The outer sheath of a high-voltage cable acts as its first line of defense. Its main job isn’t to handle high electrical voltage but to protect the internal components, especially the metallic shield and primary insulation, from the outside world. This includes protection from moisture, chemicals, and physical damage during and after installation. A breach in the sheath can allow water to reach the metallic shield, leading to corrosion and eventually insulation failure. A DC sheath test is a simple quality control check.

According to the IEC 60502-2 standard, we apply a DC voltage, often 10 kV for 1 minute, between the cable’s metallic shield and an external ground. If there are no holes or cracks, the sheath holds the voltage. If there is a fault, current will flow, and the test will fail, alerting us to the damage. This simple pass/fail test is highly effective for its specific purpose.

Should HV (6-35kV) cable pressure tests use AC or DC?

Choosing between AC and DC for your main insulation tests is a critical decision. Making the wrong choice can hide serious problems or even damage your cable.
For modern high-voltage cables with XLPE insulation, you must use an AC test. DC testing is an outdated method for this type of cable. It can cause a damaging effect called “space charge,” which can lead to future failures after the cable is returned to service. Standards from the IEEE and IEC strongly recommend AC or VLF AC tests.

Using DC voltage to test modern XLPE (Cross-Linked Polyethylene) insulation is a bad idea. While it was the standard for old paper-insulated cables, it is harmful to modern dielectric materials. When you apply a high DC voltage to an XLPE cable, electrical charges can become embedded deep inside the insulation. This is called “space charge.” These trapped charges do not disappear when the test is over. Later, when you energize the cable with its normal AC voltage, the trapped DC charges create points of extremely high electrical stress. These stress points can weaken the insulation and cause it to fail prematurely.

So, the DC test itself can be the cause of a future fault. AC testing, on the other hand, mimics the cable’s normal operating conditions. It stresses the insulation in the way it was designed to be stressed, revealing real weaknesses without creating new ones.

What is the VLF test for MV cables?

You need an effective AC test, but standard power-frequency test sets are massive. These units are often too heavy and impractical for most field work.
A VLF (Very Low Frequency) test is a special type of AC withstand test. It uses a much lower frequency, typically 0.1 Hz instead of the standard 50 or 60 Hz. This simple change drastically reduces the power and size of the test equipment, making it very portable.
The science behind VLF testing is straightforward.

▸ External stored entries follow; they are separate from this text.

Each row is a point on a landscape with many peaks, with its height.
From any point a climber takes the steepest step (rise divided by distance) to one of its 6 nearest points. It stops when none of these is higher. Distance is the straight distance between rows; heights are no part of it.
ranul height 287: [-44  -4 -33 -21  25 -25  26  47 -32 -37  -3  10 -28 -21  23   5 -17   4
  -7  -7 -26  31  -4  -7 -32 -27   4  12]
tene height 444: [12 -2 -5  2  0 17 -4 -7  2 -5  6  3  3 15 -9 -2 12  3 -7  0  6 -7 -4  5
 -2  4  8 18]
pepam height 416: [ 11  -5  10  35 -18  20 -20 -44  16  34 -12 -13   2   2 -24  -5  19  -2
   9  15  14 -22 -15  -5  22  36   2 -13]
safu height 443: [ 12  -3 -11   1   4  16   0  -2  13 -12   9   5  11  21  -3   7  10  -9
  -6  -8   6 -14   8   7   1  -2   0  11]
rurug height 346: [-25   5 -22 -41  -9 -30  15  16 -49 -21   7  10 -21 -43  12  -7 -34  23
 -10  -3 -40  34 -31   6 -34 -21   3   7]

The power required to test a cable is directly related to the frequency of the voltage. The formula is P = 2πfCV², where ‘P’ is power, ‘f’ is frequency, ‘C’ is the cable’s capacitance, and ‘V’ is the voltage. By reducing the frequency ‘f’ from 60 Hz down to 0.1 Hz, we reduce the required power by a factor of 600. This means a small, portable VLF test set can do the same job as a huge, truck-mounted 60 Hz resonant test system.

This portability is why VLF has become the industry standard for field testing medium and high-voltage cables, as documented in IEEE 400.2. It provides a true AC stress test to find defects like water trees and poor workmanship without the risks of DC or the logistical nightmare of power-frequency AC.

How Do You Test a 22kV Medium Voltage Cable?

Testing a 22kV cable can seem like a complex task. If you get it wrong, you could miss hidden defects that lead to costly and dangerous failures later on. To test a 22kV medium voltage cable correctly, you must follow a sequence of tests. First, ensure the cable is de-energized and safely isolated. Then, you perform a sheath integrity test with a DC hipot tester, followed by an insulation resistance test with a Megger.

Finally, you conduct an AC withstand test on the primary insulation using a Very Low Frequency (VLF) hipot tester, following standards like IEEE 400.2. But just knowing the names of the tests isn’t enough to guarantee a safe and reliable power system. Each test serves a unique purpose and requires a specific procedure and safety protocol to be effective. It’s crucial to understand what you’re looking for with each step. Let’s break down the essential tests one by one, so you can perform them with confidence and ensure your cable installation is sound from the jacket to the conductor.

What are the essential tests for a 22kV cable?

Feeling overwhelmed by all the different tests mentioned for medium voltage cables? Skipping a step or performing them in the wrong order can waste valuable time and compromise the safety of the entire test procedure. The three essential field tests for a 22kV cable are the sheath integrity test, the insulation resistance test, and the VLF withstand test. This sequence provides a logical workflow, checking the outer jacket’s physical condition first, then the basic insulation quality, and finally, the cable’s ability to handle operational stress.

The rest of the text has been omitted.